SQL Joins 翻译

Stéphane Faroult先生在SQL Joins里简单介绍了SQL各种Join的内涵,运用了一个形象的舞池比喻。


Hello. I’m Stéphane Faroult, a French database consultant, and I’ve designed this short video note about joins.

大家好,我是Stéphane Faroult,一个法国的数据库顾问,我设计了这个关于联接(join)的简短的视频笔记(希望能帮助你了解join的工作原理)。

You probably know what a join is: in a relational database, when two tables have one or several common columns, you can link them by saying that a row in one table matches a row from the other table that has the same values in the common columns.



For instance, you can store in your database the registered members of a web site; they are identified by their screen name, and a numerical id is used as a convenient reference. Your table probably contains more information, such as the date when members joined, and perhaps a number of points acquired by providing useful answers in a forum.


Another table will contain the messages posted by members on the forum. I have just shown here the member id and the subject of the post, you would obviously also have a date, the message body and possibly some other attributes.


If we want to list the messages, most recent first, we also want to display who posted the message, as well as the member’s points. We will therefore write a query such as this one, in which the ‘memberid’ column in the messages table refers to the ‘memberid’ column in the members table and is used to perform the join.


When you are taught SQL, you are often explained that the operation consists in generating all possible combinations between the rows from the members table and the rows from the messages table, to only retain the combinations for which the common column contains the same value.

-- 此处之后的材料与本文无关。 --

Points, in no order, along strands that fork, close into loops and pass close to each other.
In the rows, 128 means zero.
Points whose rows are less than 92.3 apart are linked; no others are. Some points are linked to none.
(252): [ 99 121 166 127 152 153 151 182 169 146 103 161 147 155 142 117  75 150
  99 129 142  85 120 128  95 161 154 112]
(1130): [180 132 127 125 147 163  77 206 112 126 150 183  85 101 104 108  95 208
 107 150 142  83 136 104 129 122 108 109]
(673): [128  83 116  91  89 150  87 122  97 161 111  72 135 106 140 125 129 108
 142 122 120 123 130 135 122 120 126 143]
(639): [140 156 107 167 119 131 143  85 115 105 181 118 155 153 159 141 147 130
 107 140 143 177 107 134 174 103 137  52]
(920): [113  76 158  97 126 164  97 164 142 165  79 134 135 152 133 114  82 119
 133 128 127  88 137 138  68 134 116 153]
(785): [172 117  96 143 101 138 148 130 112 181 138 121 100 101 141 136 158  65
 160 120 146 141 191 139 115 100 186 121]
(792): [120 131 154  81  82 110 150  44 165 115  75 111 128 173 129 124 147 108
 181 125 128 128 148 206 110  88 136 145]
(208): [113 102 167  85 133 142 128 110 156 156  47 117 125 154 123  99 109 104
 167 139 141 102 156 157  36  97 147 141]
(1735): [129 135 135 129 124 141 156 138 122 109 150 145 168 110 173  98  70 122
  76 170 143 146 115 138 165 123 159  52]
(2050): [161 123 140 141 164 168 110 213 134 138 133 171 116 162 140 116  83 186
  95 173 123 125 154 127 122 144  97 105]
(535): [ 98 109 171 125 157 150 126 177 168 158  79 172 144 165 127 132  86 144
 115 116 141  79 130 111  73 160 135 140]
(1306): [131 107  81 111 112 122  86 100  92 158 121  46 125  92 107 113 194  98
 172 102 119 128 145 117 104 120 126 145]
(1315): [ 66 141 152 123 143 117 167 111 162 109  83 164 167 176 121 131 107 130
 103 137 121  92 103 135 115 164 127 148]
(829): [147 138 121 112  66 142 157  98 155 127 148 146 144  95 174 142 110  58
 124 132 150 153 136 178 172 131 188  98]
(1444): [100 117 120 118 104 135 142 134 134 100 124 115 176 136 150 121  91 147
  89 144 114 126 103 157 173 165 151 102]
(1544): [ 93 129 116 130 111 116 145 119 136  98 126 102 175 166 140 153 123 156
  98 130 108 122  93 161 176 166 133 110]
(100): [125 122 120 114 144 126 115 165 145 113 118 170 110 120  83 112 122 213
 109 115 135  55 110  97 139 134 126 164]
(589): [ 96 157 153 146 133  82 180 138 161  56 102 190 160 148 103 127 115 182
  69 175 112  67 123 137 140 184 130 165]
(1625): [ 92 148 125 132 171 136 162 118 155 140 115 127 125 171 113 159 147 138
 130  95 139 105  93 117  93 153 140 155]
(96): [100 145 110 118 140  97 139 102 135  93 143 105 142  86 129 123 134 153
 117  90 144 114  81 100 140 146 150 123]
(2001): [120 176  95 148 129 126 171  86 153 109 169 114 110 148 134 159 167 124
 140  94 150 147  97 158 135 139 173 117]
(580): [155  99 129 107 129 144  60 197  86 158 117 120  93 126 154 125 119 132
 137 122 110 127 143 106 102 153  92 180]
(81): [136  91 130 127 107 170 111 161  97 174 135 103 119 129 159 135 123  91
 139 138 123 175 140 143 128 118 135 134]
(966): [137 149  81 152 157 118  88  97 109  97 177 109 153 131 145 114 146 177
 113 138 146 138 107  98 167 116  79  73]
(563): [158 116 124 119 107 143 140 130 100 170 133 102 124  78 157 116 129  96
 130 126 153 137 135 108 130 107 185  96]
(1815): [149 100 131 136  98 164 163 140 144 164 153 150 136 120 170 122 106  78
 133 143 141 173 137 144 147  98 188  92]
(1520): [154 105 112 102 124 139 108 141 101 177  81  78 103 118 120 116 138  77
 171 125 115 113 175 157  56  99 155 139]
(1388): [126 116 151 115 134 135  98 182 122 130 136 166 115  70 122 109  77 194
  91 110 149  56 129  93 129 120 152 118]
(1155): [109 103 152  78  93 148 119  69 157 137  73 100 133 181 127 121 133 110
 162 130 126 139 131 191  97  94 127 147]
(1263): [115 161  90 117 127  87 163  65 160 108 133  91 127  72 116 131 170  99
 160  88 134 118 102 131 118 137 174 149]
(2118): [130 136 125  86  74 106 135  44 165 112 105 108 141 132 128 146 149  93
 173 102 120 126 133 214 127 108 145 138]
(65): [107 162 154 105 146 120 188 103 174 143  80 162 124 128 125 136 114  77
 157 112 147  87 132 160  59 141 169 144]
(492): [168 142 149 167 179 147 107 144  97 140 143 154 134  98 144 125  82 134
 106 151 130 148 141  74 127  71  90  55]
(1703): [154 114 126 125 137 131  83 183  67 155 136 105  96 118 159 126 137 128
 144 116 119 155 147  91 117 138  98 156]
(1689): [116  99 115 107 118 150  87 145 105 148 116  95 130 163 130 146 134 136
 138 118 111 127 120 135 126 148  86 175]
(1387): [150 136 130 149 114 141 129  85  99 109 153 118 171 118 151  98 106 116
  86 164 148 168 115 103 194  86 126  44]
(200): [ 66 126 126 110 151  70 141  84 168 113 111 114 104  79 107 113 152 152
 138  96  98  74 104  65 111 117 105 179]
(1338): [164 130 125 128 152 143  78 174 110 123 150 164  98  73 115 107  90 212
  97 119 151  73 135  84 128 108 129  97]
(1416): [152 139 140 173  87 142 152 134 103 139 182 141  96 157 123 160 150  91
 148 134 144 228 153 137 148  82 123 124]
(2144): [150 167 106 190 141 127 127  60 113  97 193 127 139 143 133 138 167 113
 123 137 148 189 115 113 158  74 109  52]
(585): [101 113 167  82 143 109 148  80 142 140  45 119 106 137 110 100 127 120
 166 134 129  90 150 130  48  82 129 156]
(1383): [117 132 125 127 114  58 118  88 143  60 128 109 182 129 115 150 148 179
 100 116  62 107  96 140 194 172 116 128]
(756): [ 57 140 171 103 154  80 173  92 151  97  87 170 116 108 112 125 107 105
 115 119 110  81  96 116 104 139 111 155]
(2142): [136 172  85 168 145 126 161  91 147 126 192 111  89 144 129 154 188 124
 153  94 161 164 121 131 120 114 146 117]
(984): [141 108 112 118 123 154  96 176 119 137 141 137 129 125 128 119  98 188
  99 142 138 110 128 113 152 137 112 123]
(811): [153 124 136 155 161 149 125 144  94 146 150 142 130 103 157 120  92 141
 102 156 154 144 127  88 139  84 121  56]
(1437): [148  97 111 115 101 156 108 184 127 118 140 150 158 129 129  93  87 195
  76 181 124 101 144 133 165 149 122 109]
(551): [ 78 147 149 117 140  66 158  30 163  79  90 125 128 159 119 140 168 109
 146 109  65 123  93 149 132 137  99 149]
(1804): [ 92 127 113 131 130 120 138 124 160 105  95 142 166 203  99 158 156 183
 104 139 103  90 112 134 151 171  87 173]
(1128): [127 159 117 126 108 104 141  81 124  73 148 106 158 117 147 145 128 117
 104 120 134 150  78 160 185 165 171  92]
(2139): [166 156  68 136 116 110 158  94 135 158 146 122 111  68 143 117 171  77
 137  97 168 116 189 127 131 116 195 110]
(273): [ 80 129 132 125 131 130 150 134 162 117  86 156 177 201 108 143 123 157
  89 148 119  95 119 139 124 169 114 159]
(1092): [138 162  91 157 168 131 156 126 136 160 170  95  74 137 115 148 196 121
 165  90 154 160 139 130  89 131 147 138]
(1726): [155 173 120 184 175 129  99 109  80 125 166 149 164 119 107 127 119 103
 124 136 117 186 134  81 133  61  53  86]
(929): [136 151 107 138 121 123 142 143 136  75 143 140 167 133 132 122 104 211
  67 182 128  86 126 144 157 149 118 109]
(853): [142 122 103 122 165 109  77 162  82 150 150  72  98  75 123 107 168 140
 157 100 137 129 149  65  96 141 118 153]
(1647): [ 53 140 171 115 128  88 160  90 164  96  68 185 177 180 112 124 103 102
 105 172 105 106 115 152 112 168 109 141]
(262): [130 130  98 138 134 136 125 121 110 155 162  84 115 122 135 139 172 125
 151 109 149 160 112 118 136 122 138 115]
(1682): [113 131 131 121 178 115 149 138 145 157 108  95 101  77 111 132 133 141
 146  81 136  78 124  83  67 133 158 145]
(615): [160 130 166 176 182 153 141 174 116 148 140 156 116 142 152 136  80 131
 128 150 129 182 137 118 118  83 116  66]
(1325): [ 91 140 139 113 123  78 137  57 160  84 103 105 165 155 111 161 150 129
 138  99  67 125  81 162 157 145 118 145]
(917): [ 86 118 107 127 144  90 126  88 161 109 127 115 133 137  97 135 163 181
 138  97  98  91  89  89 143 143  84 178]
(607): [124 128 113 120 133 138 116 158 141 123 101 162 139 197  87 149 151 200
 106 144 120  91 125 117 148 175  81 183]
(866): [109  82 126  93 106 162  84 129 123 153  94  95 135 181 129 126 119 124
 139 136 105 131 127 162 117 130  84 169]
(1603): [188 127 135 144 141 139  71 169  76 129 136 173 140 119 138 101  84 155
 108 175 111 175 161  84 154  86  58 104]
(1363): [126 134 110 104 145 114 160  94 149 151  70  99 101 104  97 120 149 104
 175  99 130  85 153 148  50  99 158 150]
(297): [116 135 150 119 128  63 119  53 129  42 134 116 133  42  86 143 131  73
 130 123 124 125  80 127 180 173 149 132]
(32): [127 159 144 163 136 147 151 164 105 156 162 125  75 184 129 157 160 106
 144 111 124 202 148 142 101 127 116 143]
(268): [135  84 131 140 118 162 120 172 114 144 147 130 148 150 153 107  94 125
  99 171 116 201 136 134 176 108 115  99]
(1504): [163 101 142 130 115 153 117 183 108 182 110 114  85 124 147 129 132  45
 160 138 103 169 184 151  76 111 151 147]
(1998): [ 86 139 128 106 128  66 144  38 171 107 102  89 116 103 108 116 176 120
 166 100  77 114  95 111 117 115 107 160]
(443): [156 121 146 139 136 133  98 185  67 150 143 117 104 124 164 119 117 116
 142 135 125 204 149  97 131 109 108 143]
(1642): [148 131 137 139 143 143 145 136 113 124 148 152 155 108 167 107  70 133
  76 168 141 140 124 105 143  87 145  38]
(838): [171 137 136 163  95 128 150 157  92 151 170 134  72 142 120 150 165  79
 164 118 133 221 182 133 119  91 134 147]
(729): [164 103 177 143 158 147 110 213 101 167 113 123  89  97 161 129 105 114
 141 127 125 146 162  98  95 129 138 112]
(879): [163 103 140 130 134 145 107 150  80 159 143 104 118  73 162 111 124 117
 121 128 155 135 140  76 136 106 157  91]
(1884): [114 157  85 129 131  93 128  67 161 105 162  66 135  95 119 131 197 124
 167  82 129 138  96 111 134 140 159 138]
(2112): [156 104 147 145 105 154 145 131 117 150 155 137 145 120 168 116 100  92
 115 154 149 185 130 121 171  81 163  80]
(281): [148 137 112 156 113 157 172 138 139 170 161 134  85 147 141 169 155  85
 151 107 146 154 159 161 103 115 160 133]
(1540): [ 88 113 174 134 147  65 139  72 127  36 129 133 110  48  80 155 108  72
 124 148 117 118  80 136 176 173 126 135]
(1464): [122 126 100 130 112  82 105 102 140  75 144  97 175 132 113 140 158 199
 110 110  97 107  93 122 190 164 112 121]
(1789): [ 98  87 149  89  99 156 101  96 154 141  69 101 157 190 130 123 115 120
 150 141 109 125 125 175 103 112 106 151]
(1782): [170 153  90 159 126 111 124 148  74 159 159 102  70 117 106 120 197  73
 175 105 120 187 194 117 102 112 147 144]
(768): [116 152 125 140 173 125 154 156 151  96 121 168 140 158 111 131 108 213
  87 130 145  72 106 107 121 160 121 137]
(1381): [132 102 131  90 125 154 114 123 131 168  73  87 114 147 127 121 121  90
 167 136 132 125 153 177  49 101 140 156]
(416): [177 173 151 175 163 124  88 130  70 120 142 152 168 112 115 122  99  97
 139 128 113 201 147  75 121  59  59 109]
(1855): [ 73 133 172 122 125  94 163 146 149  77  96 174 165 122 108 111  65 122
  88 163 124  75 113 151 132 182 131 146]
(1566): [ 92 134 157 103 124 117 153 156 129 103 125 141 153  82 141 110  56 124
  93 133 142  95 103 139 135 155 174 108]
(795): [ 53 129 179 108 131  80 162 116 146  89  88 187 137 116 108 113  77 118
 101 142 114  66 107 133 132 150 108 156]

This operation is called a cartesian join, after René Descartes, one of the major European philosophers and mathematicians of the 17th century. Although a database system sometimes executes cartesian joins, the most common ways to perform a join are nested loops, and hash or merge joins.

这个操作就叫做笛卡尔联接,是根据17世纪欧洲主要哲学家和数学家勒内·笛卡尔命名的。尽管数据库系统有时执行笛卡尔联接,但是执行联接的最常用方法是嵌套循环联接(nested loops)和哈希(hash)联接或合并(merge)联接。

To explain the difference between those two categories of joins, Tom Kyte, who is senior technologist with Oracle, once used an excellent analogy on his popular “Ask Tom” site, and I’ve tried to illustrate Tom’s  dance floor analogy.

为了解释一下那两种联接的区别, Oracle的高级技术人员Tom Kyte,曾经在他的Ask Tom网站上使用了一个杰出的类比,下面我将尝试阐述Tom的舞池类比。

Here is how it goes. Suppose that you have a few guys, and a few girls. Each guy is looking for a partner of about the same size as himself. The first guy moves forward, and is strongly attracted by a girl who looks like a model. Unfortunately, models are tall, and our guy is rather short. A second girl quite lovely, but a tad too tall for him. Finally,he finds a suitable partner who has both the right size and a nice smile, and invites her. If each guy repeats the same process, we have in effect the same algorithm as with a nested loop.

这是它的内容。假设有几个男士和几个女士,每个男士在寻找一个和他身高差不多的舞伴。第一个男士前进一步,并且被一个看起来像模特的女士强烈的吸引住了,不幸的是,模特很高,而那个男士相当的矮;第二个女孩很可爱,但是还是比他高一点;最后,他找到了一个合适的舞伴,她有着和他相仿的身高和甜美的微笑,男士邀请了她。如果每个男士重复这个同样的步骤,我们就有与嵌套循环联接(nested loop)实质相同的算法。

Now suppose that we have a lot of girls, and a lot of guys. If we take the same Goldilock approach to flirting as before, it is likely that dawn will be there before all couples are formed. Therefore, we are going to trade romanticism against efficiency, and ask all girls and all boys to get in rank by order of size, so that we can easily match them. This would be an overkill with very few individuals. But with a large number of people, this is probably the best way to proceed, and it is exactly the way a merge join works.

现在假定有很多的女士和很多的男士。如果我们还像之前那样接近并与一个金发女郎调情,很可能要等到黎明时才能使所有的人都找到舞伴。因此,我们将放弃浪漫而追求效率,让所有的女士和所有的男士都按身高排队,然后他们可以简单的进行配对。如果人数少的话,用这种方法就像是“用大炮打蚊子”,小题大做了。但是如果有一大堆人的话,这可能就是最好的方法了,并且它恰好和合并联接(merge joins)是一样的。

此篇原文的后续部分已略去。